The dancers gathered on the street a half block from Central Park West, with a large drumming group practicing to one side and the NYPD band on the other. The drummers were eager to get the party rolling and already had a compelling rhythm going. The police didn’t join in, but I think they had a different playlist.
Parades are typically colorful, and this one didn’t disappoint. The group I painted, Hanagasa Kai, blazed in the late Spring sunshine. Other participants wore some of the most sumptuous and beautiful fabric prints I’ve ever seen. The flowered kimonos were gorgeous.

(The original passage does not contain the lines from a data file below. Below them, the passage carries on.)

In the data rows, the value 128 means zero.
Some points, one per row:
[118 170 117 115 116 116 120 111 117 120 117 114 114 176 120 115 173 194
 167 116 116 163 120 167]
[183 115 155 113 115 184 117 179 114 118 155 154 178 116 118 112 115 113
 116 115 114 117 117 115]
[120 117 185 116 176 115 121 113 117 120 117 114 116 118 121 156 140 115
 120 170 115 173 119 143]
[117 116 115 199 137 114 119 163 197 119 116 112 114 117 120 211 115 149
 118 116 175 118 119 116]
[116 116 116 115 116 192 157 112 115 167 163 179 145 117 121 113 116 113
 119 117 175 118 118 116]
[118 116 117 113 164 116 120 112 114 119 116 113 114 123 119 125 166 130
 118 117 115 156 120 156]
[119 118 116 156 118 115 168 113 117 120 117 113 117 168 121 116 168 115
 159 119 116 119 187 176]
[116 138 113 113 114 114 136 109 112 166 159 127 113 141 117 111 114 112
 115 140 113 115 117 113]
[116 114 140 113 113 176 118 150 112 117 128 148 138 113 117 112 113 110
 116 114 180 116 117 115]
[155 116 163 112 115 132 119 152 114 118 114 110 115 115 118 135 114 111
 116 130 114 130 117 114]
[121 158 119 117 117 117 122 114 117 171 167 154 117 118 122 117 118 116
 168 180 116 120 180 119]
[114 181 112 112 113 190 116 109 112 116 112 160 161 114 116 111 113 111
 188 170 112 116 202 113]
[113 111 157 109 152 111 115 108 111 132 111 110 110 113 115 143 111 109
 113 151 109 161 115 129]
[116 116 115 158 162 113 120 110 113 116 115 111 113 116 117 157 114 149
 118 116 114 128 118 144]
[114 115 114 149 169 113 117 109 157 116 114 110 112 113 117 143 167 130
 116 114 113 115 116 139]
16 more points follow, each with its number after it:
[140 117 116 153 116 114 121 112 143 120 116 113 142 128 165 114 117 147
 119 115 115 119 119 117] 0
[113 201 112 111 113 111 115 109 112 198 114 109 111 217 116 111 194 186
 201 113 112 116 114 187] 1
[115 114 113 114 115 191 156 111 114 166 162 178 146 116 119 113 114 112
 116 115 175 117 117 115] 2
[117 116 140 145 131 115 118 130 115 120 116 112 114 115 153 184 116 112
 117 115 158 119 116 118] 3
[185 141 115 114 115 173 183 113 115 119 115 152 169 117 159 114 117 113
 118 116 115 118 119 117] 4
[117 115 116 113 114 114 117 149 144 117 115 112 114 115 117 149 125 137
 116 115 138 118 119 115] 5
[118 169 117 115 116 114 119 112 115 119 117 113 115 190 119 113 182 173
 173 117 116 178 119 193] 6
[115 113 113 161 120 114 117 109 113 117 114 111 113 115 123 131 114 166
 117 115 125 116 117 121] 7
[119 119 158 116 154 117 149 113 116 150 180 157 116 119 121 116 117 114
 119 150 116 119 120 119] 8
[117 151 115 114 115 113 119 113 114 149 144 150 156 116 148 114 116 112
 119 150 113 117 118 115] 9
[118 117 118 124 140 117 121 113 156 120 117 114 116 131 122 149 118 171
 119 119 116 120 120 141] 10
[116 135 115 114 115 128 118 112 115 118 115 111 167 137 118 128 114 150
 118 116 178 117 117 115] 11
[118 180 115 114 116 115 119 112 115 118 116 113 116 199 120 114 197 113
 190 117 115 184 179 211] 12
[164 116 153 112 114 137 118 198 161 118 115 111 144 116 173 113 114 112
 117 116 114 118 117 115] 13
[116 114 113 138 114 144 144 109 112 116 112 140 112 114 141 174 114 110
 115 138 113 115 116 115] 14
[189 116 162 113 113 115 119 179 113 118 167 161 215 117 118 114 114 113
 117 116 179 119 120 117] 15
Which two of these numbered points are nearest to each point below, looking only along the 7 directions in which the first points spread most? Their numbers follow each, nearest first.
[115 183 114 112 113 175 116 110 112 186 113 176 112 114 117 112 113 110
 200 197 113 115 218 114] > 9 8
[112 175 109 107 108 160 113 106 153 198 110 106 108 169 112 108 109 105
 173 109 107 112 159 111] > 9 0
[181 136 111 110 111 168 175 108 110 115 113 146 162 112 152 110 112 108
 113 112 111 113 115 111] > 4 15
[115 115 114 111 114 113 168 109 112 162 185 171 111 115 118 112 113 110
 115 171 146 162 116 113] > 8 9
[119 118 142 116 117 182 121 153 116 121 132 153 143 119 122 116 117 114
 118 118 185 120 121 118] > 4 11
[166 118 156 114 117 140 122 201 164 121 118 114 145 119 177 116 117 116
 120 119 116 121 120 118] > 13 15
[117 118 115 114 151 115 119 112 138 118 115 112 114 130 120 115 176 131
 117 117 115 151 120 156] > 10 7
[116 154 114 159 115 114 119 109 218 118 115 110 114 177 119 113 157 230
 152 116 114 117 118 115] > 10 7
[112 136 133 109 110 110 177 106 109 114 111 148 110 135 113 108 111 110
 136 112 110 114 154 111] > 9 8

Meanwhile, seven blocks south, the Japan Day street fair was buzzing. It began two hours earlier, and a large crowd was getting pictures taken with a life-size Hello Kitty. Others were swarming booths for tourist information and details about “Live and On-Demand Japanese Video Streaming,” and eating food— lots and lots of food.
Japan Day has more than a little Gotham in it. Parading down CPW along the park is very New York. The Sanitation Department brought a fleet of hefty orange trucks to block vehicular access to the side streets. A gaggle of NYPD motorcycle patrolmen clustered in front of the Natural History Museum, chewing the copfat and keeping an eye on people passing along the sidewalk. Everything was secure.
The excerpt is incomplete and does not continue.